### DATA LISTING ###

Each row was made from one small tree. Brackets hold a mark, then the marks that hang from it, in the order of their numbers. Every link used is in the known rows. Write each row's tree.
Known rows
[z737 [z709 z700] [z806 z901]]: [-25  21  -9  57  -2   8  -4  24  -9  37  -2 -12 -25  16  10  24   2 -27
   4  -9  21  31  -5]
[z388 [z737 [z709 z700] [z806 [z368 z771] z901]]]: [-34  17 -12  43 -26  32  14 -12   0  17 -17  22  -4   6   4  18  12   2
  14  -6  15  27  -7]
[z368 z771]: [ -5  -8 -11   0  -1  22  22 -11   5  -6   5  15  13   7  -8 -14   5  20
   6  10  -3 -16   6]
[z368 z771 z806]: [ -5  -4 -20  -5   0  47  17 -15   1  -5  13  47  27  -3  -5 -12   4  21
  20  19  -4 -23  11]
[z771 z831]: [ -1   8  10  14 -10  -2   3   0 -18   0   4  26  -5  -7   1  -9   4   5
   4  14 -11  -1  -2]
[z445 [z700 z388 z806]]: [-39   9   5   0 -18  43   8   3  -8  -6   8 -19   9 -14  -2  -8 -12  35
  -6  10  12 -23  -5]
[z700 [z388 [z737 [z709 z368]]] [z806 z901]]: [-26  14 -11  36 -32  37  -7   6  -9  -1 -13  21  -8 -13   4   8  -7  40
  -6  -6  33  23  -6]
[z831 [z388 [z737 z709]]]: [-11   5 -25  20 -13   1 -14   9  18  20 -25  -3  -1 -19   3  19   6  12
  -6  11   4   4  -9]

###

**YOUR OBJECTIVE:** Look above for the line containing "[z445 [z700 z388"; reproduce it and every line after it through the end of the material, exactly, and nothing else.

**ANSWER BOX:**
[z445 [z700 z388 z806]]: [-39   9   5   0 -18  43   8   3  -8  -6   8 -19   9 -14  -2  -8 -12  35
  -6  10  12 -23  -5]
[z700 [z388 [z737 [z709 z368]]] [z806 z901]]: [-26  14 -11  36 -32  37  -7   6  -9  -1 -13  21  -8 -13   4   8  -7  40
  -6  -6  33  23  -6]
[z831 [z388 [z737 z709]]]: [-11   5 -25  20 -13   1 -14   9  18  20 -25  -3  -1 -19   3  19   6  12
  -6  11   4   4  -9]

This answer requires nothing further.